** GIVEN ENTRIES follows **

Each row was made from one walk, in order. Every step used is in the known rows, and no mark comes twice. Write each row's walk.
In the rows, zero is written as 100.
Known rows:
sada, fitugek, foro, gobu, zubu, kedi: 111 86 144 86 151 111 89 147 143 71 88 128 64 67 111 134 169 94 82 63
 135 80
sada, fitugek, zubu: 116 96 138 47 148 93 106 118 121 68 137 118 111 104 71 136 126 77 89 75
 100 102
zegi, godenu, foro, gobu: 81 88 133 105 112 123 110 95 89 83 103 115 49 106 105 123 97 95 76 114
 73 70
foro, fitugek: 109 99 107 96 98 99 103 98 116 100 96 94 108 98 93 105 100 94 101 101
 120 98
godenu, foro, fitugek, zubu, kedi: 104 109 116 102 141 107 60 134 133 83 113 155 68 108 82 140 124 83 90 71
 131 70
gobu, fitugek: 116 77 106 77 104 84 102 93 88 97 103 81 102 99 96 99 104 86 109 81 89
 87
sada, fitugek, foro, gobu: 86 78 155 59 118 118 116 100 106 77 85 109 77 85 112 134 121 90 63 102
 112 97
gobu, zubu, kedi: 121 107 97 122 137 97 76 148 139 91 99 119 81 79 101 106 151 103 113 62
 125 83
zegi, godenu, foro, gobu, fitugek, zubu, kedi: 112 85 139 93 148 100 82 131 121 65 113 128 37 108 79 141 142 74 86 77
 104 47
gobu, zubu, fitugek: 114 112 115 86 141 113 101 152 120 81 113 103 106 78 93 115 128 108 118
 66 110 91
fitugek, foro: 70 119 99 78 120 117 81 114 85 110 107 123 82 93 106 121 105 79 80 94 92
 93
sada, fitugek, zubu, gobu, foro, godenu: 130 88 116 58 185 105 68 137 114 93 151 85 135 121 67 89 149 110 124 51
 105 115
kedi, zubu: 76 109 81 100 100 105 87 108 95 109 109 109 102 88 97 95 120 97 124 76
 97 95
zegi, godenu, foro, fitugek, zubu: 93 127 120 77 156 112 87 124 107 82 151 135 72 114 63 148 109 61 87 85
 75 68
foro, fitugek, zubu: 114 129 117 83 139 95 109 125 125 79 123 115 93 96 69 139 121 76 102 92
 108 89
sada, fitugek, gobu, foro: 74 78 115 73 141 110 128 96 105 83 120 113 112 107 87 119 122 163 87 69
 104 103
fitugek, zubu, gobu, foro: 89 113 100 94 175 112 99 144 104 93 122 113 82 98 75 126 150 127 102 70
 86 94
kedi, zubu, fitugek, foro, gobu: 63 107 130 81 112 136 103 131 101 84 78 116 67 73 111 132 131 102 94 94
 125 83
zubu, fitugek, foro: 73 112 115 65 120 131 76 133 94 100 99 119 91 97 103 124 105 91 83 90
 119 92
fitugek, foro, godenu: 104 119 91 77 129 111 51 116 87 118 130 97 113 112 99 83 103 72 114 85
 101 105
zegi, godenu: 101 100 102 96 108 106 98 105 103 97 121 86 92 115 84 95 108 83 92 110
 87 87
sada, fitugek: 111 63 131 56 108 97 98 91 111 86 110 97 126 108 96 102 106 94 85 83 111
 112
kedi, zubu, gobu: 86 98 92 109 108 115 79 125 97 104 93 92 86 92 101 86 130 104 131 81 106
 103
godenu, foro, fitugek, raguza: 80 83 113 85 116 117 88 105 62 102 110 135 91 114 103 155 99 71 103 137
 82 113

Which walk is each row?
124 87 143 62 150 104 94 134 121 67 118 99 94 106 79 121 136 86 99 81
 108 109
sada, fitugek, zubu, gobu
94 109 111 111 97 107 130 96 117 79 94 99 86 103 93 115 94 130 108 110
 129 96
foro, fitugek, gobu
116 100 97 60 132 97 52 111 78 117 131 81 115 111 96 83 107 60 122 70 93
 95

** End of GIVEN ENTRIES **

▶ _REQUIRED WORK_:
Begin with the line that contains "fitugek, zubu, gobu, foro: 89" and end with the last line of the data. Repeat those two lines and all between them exactly.

▶ _OUTPUT_:
fitugek, zubu, gobu, foro: 89 113 100 94 175 112 99 144 104 93 122 113 82 98 75 126 150 127 102 70
 86 94
kedi, zubu, fitugek, foro, gobu: 63 107 130 81 112 136 103 131 101 84 78 116 67 73 111 132 131 102 94 94
 125 83
zubu, fitugek, foro: 73 112 115 65 120 131 76 133 94 100 99 119 91 97 103 124 105 91 83 90
 119 92
fitugek, foro, godenu: 104 119 91 77 129 111 51 116 87 118 130 97 113 112 99 83 103 72 114 85
 101 105
zegi, godenu: 101 100 102 96 108 106 98 105 103 97 121 86 92 115 84 95 108 83 92 110
 87 87
sada, fitugek: 111 63 131 56 108 97 98 91 111 86 110 97 126 108 96 102 106 94 85 83 111
 112
kedi, zubu, gobu: 86 98 92 109 108 115 79 125 97 104 93 92 86 92 101 86 130 104 131 81 106
 103
godenu, foro, fitugek, raguza: 80 83 113 85 116 117 88 105 62 102 110 135 91 114 103 155 99 71 103 137
 82 113

Which walk is each row?
124 87 143 62 150 104 94 134 121 67 118 99 94 106 79 121 136 86 99 81
 108 109
sada, fitugek, zubu, gobu
94 109 111 111 97 107 130 96 117 79 94 99 86 103 93 115 94 130 108 110
 129 96
foro, fitugek, gobu
116 100 97 60 132 97 52 111 78 117 131 81 115 111 96 83 107 60 122 70 93
 95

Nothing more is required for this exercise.